Moses wanted to enter the land of Israel. God orders him up the hilltop to view the land from afar. He’s told to look west, north, south and then east. Why look east? Isn’t east where Israel is camped now? 

One can understand this by regarding “east” as the eastern part of Israel — Jericho and the west side of the Jordan valley. However, I prefer to regard this as looking back at where he came from and where Israel is camped now. God implies that even though Israel is the Promised Land, the “good land” depends on the people’s behavior. “How goodly are your tents, Jacob, your dwelling places, Israel!” (Numbers 24:5) The people’s actions make the land a good land. Yet Moses teaches us that we always should pray and strive to make it to Israel — our Promised Land. 

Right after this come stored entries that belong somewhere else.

Known rows, with every step that occurs
rupidi > lukog > vanev > mazilu > duse: [-0.53  0.18  0.10  0.07  0.08 -0.28  0.09 -0.15  0.13 -0.31  0.09  0.02
  0.65 -0.50 -0.20 -0.17  0.03  0.19  0.51  0.03  0.76]
rupidi > lukog > vanev > mazilu > duse > kupu: [-0.58  0.50  0.06 -0.16  0.37  0.04  0.02 -0.45  0.04 -0.29  0.39  0.10
  0.06 -0.48  0.00 -0.22 -0.09  0.19  0.31 -0.12  0.86]
lukog > vanev > mazilu > duse > kupu: [-0.61  0.47 -0.01 -0.20  0.31  0.01  0.15 -0.38 -0.08 -0.32  0.31  0.06
  0.04 -0.37 -0.08 -0.21 -0.05  0.07  0.22 -0.09  0.78]
dilo > mazilu > vanev: [-0.46 -0.05 -0.26 -0.08 -0.06 -0.39  0.51  0.21 -0.13  0.35 -0.05  0.14
  0.03 -0.27  0.19 -0.45  0.15  0.24  0.35  0.49  0.39]
mazilu > duse > kupu > rupidi > lukog: [-0.20  0.35  0.47  0.07  0.48 -0.20 -0.54 -0.51  0.23  0.10  0.14  0.05
  0.28 -0.64  0.20 -0.02 -0.18  0.54  0.42  0.15  0.60]
mazilu > vanev > lukog > duse > kupu: [-0.38  0.56  0.03 -0.30  0.30 -0.11 -0.11 -0.37  0.08  0.06  0.25 -0.10
 -0.23 -0.53  0.41 -0.22  0.04  0.17  0.38 -0.19  0.65]
vanev > lukog > rupidi > kupu: [-0.43  0.22  0.36  0.42 -0.24 -0.32  0.06 -0.32  0.34 -0.10  0.38  0.15
  0.25 -0.47  0.10 -0.05  0.09  0.35  0.46 -0.20  0.42]
duse > kupu > rupidi > lukog > vanev: [-0.40  0.25  0.21 -0.13  0.50 -0.38 -0.05 -0.21  0.38  0.07  0.09  0.13
  0.43 -0.56 -0.20  0.02  0.02  0.39  0.35  0.19  0.65]
lukog > rupidi > kupu > duse: [-0.48  0.24  0.56  0.35 -0.01 -0.46 -0.16 -0.63  0.19 -0.39 -0.10  0.31
  0.58 -0.35 -0.08 -0.14 -0.04  0.43  0.30 -0.28  0.45]
kupu > duse > mazilu > vanev > lukog: [-0.35  0.35  0.13  0.14  0.24 -0.32 -0.03 -0.13  0.10  0.13  0.12 -0.12
  0.21 -0.69  0.03  0.06  0.11  0.26  0.41 -0.11  0.67]
duse > mazilu > vanev: [-0.50  0.18 -0.21  0.02  0.22 -0.10  0.16 -0.11 -0.15  0.74 -0.18  0.25
  0.25 -0.44 -0.19 -0.08  0.07 -0.17  0.16  0.33  0.42]
duse > kupu > rupidi: [-0.27  0.38  0.41 -0.01  0.32 -0.25 -0.23 -0.37 -0.18  0.08  0.04 -0.06
  0.09 -0.36  0.02  0.09 -0.11  0.19  0.15  0.33  0.40]
mazilu > vanev > lukog > rupidi: [-0.43  0.02  0.17 -0.10 -0.05 -0.54  0.07 -0.01  0.39 -0.11 -0.11 -0.21
  0.42 -0.47 -0.02  0.21  0.13  0.48  0.44  0.05  0.19]
vanev > mazilu > duse: [-0.42  0.14  0.12  0.13 -0.04 -0.23  0.06 -0.16 -0.10 -0.27  0.06 -0.03
  0.47 -0.37 -0.09 -0.16  0.00  0.00  0.41  0.00  0.57]
mazilu > duse > kupu: [-0.40  0.40 -0.01 -0.29  0.43 -0.01 -0.04 -0.46 -0.06 -0.12  0.09  0.04
 -0.08 -0.30  0.05 -0.23 -0.14  0.10  0.07 -0.18  0.53]
lukog > rupidi > kupu > duse > mazilu > vanev: [-0.71  0.30  0.01  0.19  0.11 -0.19  0.06 -0.40 -0.03  0.39 -0.28  0.33
  0.55 -0.53 -0.24 -0.13  0.06  0.17  0.25  0.27  0.57]
vanev > mazilu: [-0.38  0.08  0.26  0.30 -0.15 -0.18  0.20 -0.01 -0.17 -0.04  0.57  0.14
  0.08 -0.27  0.02  0.08  0.08 -0.33  0.44 -0.04  0.47]
mazilu > vanev > lukog > duse: [-0.24  0.28  0.08 -0.11  0.01 -0.49 -0.16 -0.07  0.25  0.22 -0.09 -0.27
  0.24 -0.64  0.42 -0.17  0.20  0.21  0.66 -0.08  0.50]
dilo > mazilu: [-0.36 -0.03 -0.13 -0.01  0.01 -0.53  0.39  0.10  0.10  0.32  0.28  0.16
 -0.15 -0.10  0.31 -0.25  0.17  0.35  0.26  0.12  0.13]
kupu > duse > mazilu > vanev: [-0.56  0.26 -0.05  0.07  0.27 -0.19  0.04 -0.29 -0.14  0.48 -0.31  0.28
  0.42 -0.48 -0.24 -0.11  0.03  0.00  0.17  0.24  0.54]
lukog > duse: [-0.22  0.16  0.09 -0.14  0.07 -0.46 -0.23 -0.22  0.21  0.39 -0.20  0.00
  0.26 -0.35  0.32 -0.14  0.13 -0.03  0.42 -0.12  0.19]

Rows
[-0.67  0.49  0.24  0.40  0.29 -0.21 -0.25 -0.77  0.20  0.40 -0.02  0.46
  0.53 -0.46 -0.26  0.16  0.04  0.19  0.11 -0.22  0.42] | lukog > rupidi > kupu > duse > mazilu
[-0.40  0.42  0.17  0.30  0.14 -0.25  0.00 -0.21  0.10  0.09  0.25 -0.03
  0.19 -0.74  0.08 -0.05  0.11  0.29  0.47 -0.13  0.78] | rupidi > kupu > duse > mazilu > vanev > lukog
[-0.28  0.39  0.52  0.18  0.37 -0.15 -0.48 -0.50  0.16  0.00  0.32  0.06
  0.29 -0.66  0.20  0.00 -0.15  0.48  0.52  0.18  0.72] | vanev > mazilu > duse > kupu > rupidi > lukog
[-0.65  0.55  0.29  0.43  0.28 -0.24 -0.27 -0.74  0.26  0.30  0.10  0.34
  0.48 -0.56 -0.20  0.20  0.07  0.30  0.20 -0.31  0.51] | vanev > lukog > rupidi > kupu > duse > mazilu
[-0.51  0.29  0.54  0.36 -0.05 -0.46 -0.11 -0.53  0.19 -0.48 -0.08  0.18
  0.58 -0.50 -0.03 -0.20  0.00  0.55  0.43 -0.22  0.64] | mazilu > vanev > lukog > rupidi > kupu > duse
[-0.30  0.47  0.39 -0.06  0.27 -0.32 -0.35 -0.44 -0.08  0.14 -0.08 -0.12
  0.18 -0.44  0.17  0.02 -0.05  0.25  0.28  0.33  0.44] | lukog > duse > kupu > rupidi
[-0.27  0.54  0.43 -0.03  0.27 -0.35 -0.38 -0.41 -0.02  0.04  0.04 -0.25
  0.15 -0.55  0.23  0.07 -0.02  0.37  0.37  0.24  0.52] | vanev > lukog > duse > kupu > rupidi
[-0.40  0.41  0.27 -0.04  0.27 -0.33 -0.15 -0.38 -0.15 -0.05 -0.05 -0.13
  0.22 -0.40  0.08 -0.09 -0.08  0.51  0.22  0.45  0.51] | dilo > mazilu > duse > kupu > rupidi
[-0.52  0.46  0.05 -0.14  0.27  0.07  0.04 -0.43 -0.15 -0.26  0.35  0.05
 -0.06 -0.34  0.05 -0.21 -0.11  0.02  0.21 -0.14  0.71] | vanev > mazilu > duse > kupu
[-0.52  0.29 -0.16  0.00  0.24 -0.14 -0.10 -0.26  0.07  0.83 -0.22  0.23
  0.38 -0.62  0.04 -0.16  0.11  0.02  0.38  0.31  0.54] | rupidi > lukog > duse > mazilu > vanev
[-0.53  0.13  0.10 -0.05  0.03 -0.47  0.02 -0.11  0.40  0.09 -0.09 -0.14
  0.45 -0.52 -0.10  0.30  0.15  0.46  0.40  0.06  0.21] | duse > mazilu > vanev > lukog > rupidi
[-0.52  0.34 -0.05  0.06  0.23 -0.20 -0.18 -0.29  0.02  0.80 -0.29  0.16
  0.49 -0.67  0.02 -0.10  0.09  0.13  0.41  0.49  0.57] | kupu > rupidi > lukog > duse > mazilu > vanev
[-0.57  0.19  0.21 -0.02  0.07 -0.52 -0.06 -0.23  0.40 -0.08 -0.19 -0.12
  0.57 -0.55 -0.13  0.28  0.13  0.58  0.41  0.00  0.28] | kupu > duse > mazilu > vanev > lukog > rupidi
[-0.53  0.22  0.21  0.13  0.07 -0.33  0.00 -0.18  0.08 -0.34  0.01 -0.05
  0.75 -0.56 -0.23 -0.13  0.02  0.31  0.54  0.22  0.80] | kupu > rupidi > lukog > vanev > mazilu > duse
[-0.45  0.29  0.17 -0.16  0.50 -0.38 -0.08 -0.25  0.39 -0.03 -0.03  0.08
  0.57 -0.60 -0.24 -0.06  0.00  0.50  0.37  0.20  0.71] | mazilu > duse > kupu > rupidi > lukog > vanev
[-0.16  0.29  0.18 -0.07  0.07 -0.52 -0.27 -0.15  0.35  0.20  0.03 -0.25
  0.18 -0.57  0.45 -0.03  0.18  0.19  0.60 -0.30  0.37] | vanev > lukog > duse
[-0.56  0.11  0.14  0.17 -0.07 -0.27  0.42  0.10 -0.02 -0.16  0.49  0.16
  0.30 -0.32 -0.23  0.06  0.17 -0.23  0.47  0.06  0.65] | lukog > vanev > mazilu
[-0.33  0.57  0.10 -0.27  0.34 -0.14 -0.19 -0.43  0.16  0.05  0.33 -0.10
 -0.27 -0.47  0.43 -0.13  0.03  0.15  0.35 -0.35  0.56] | vanev > lukog > duse > kupu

My family and I have been blessed, as this is our first Shabbat in Israel, after making aliyah. As we settle in the Promised Land, we keep looking in all directions, including where we came from — knowing that all lands are good, and their goodness depends on the goodness of the people dwelling there. 

Rabbi Nicole Guzik
Sinai Temple

Analyzing this image of God, we might be a bit more forgiving of our own parenting ups and downs. 

God is angry with the children of Israel, furious with Moses. Like teenagers sneaking in after curfew, conversation has flown out the window. And yet, one of the most important Torah lessons permeates through disappointment. Instead of leaving Moses with the agony of never seeing the Holy Land, God shows Moses what every child begs from their parent: the truth. God’s relationship with Moses could have ended with discontent. Yet God quickly pivots, transitioning to teacher, a role model who understands that although truth is painful, a glimpse of the Holy Land is exactly what Moses needs to see. 

Most psychologists explain that direct honesty, depending on the child’s age, is the best approach when handling a difficult conversation or situation. The child learns from the parent’s actions. If the parent speaks with sincerity, the child will follow. If the parent chooses to shield the child with lies and half-truths, the child picks up on every word. Parenting is a constantly moving ship. Some days we feel as if we are drowning through misunderstandings and slammed doors. But God reminds us that even the hardest of parenting moments holds the potential to be the most profound. 

God’s relationship with Moses was far from perfect. But perhaps that is the example we are meant to follow. A parent who learns past anger, guides with forgiveness, teaches with honesty and embraces with love.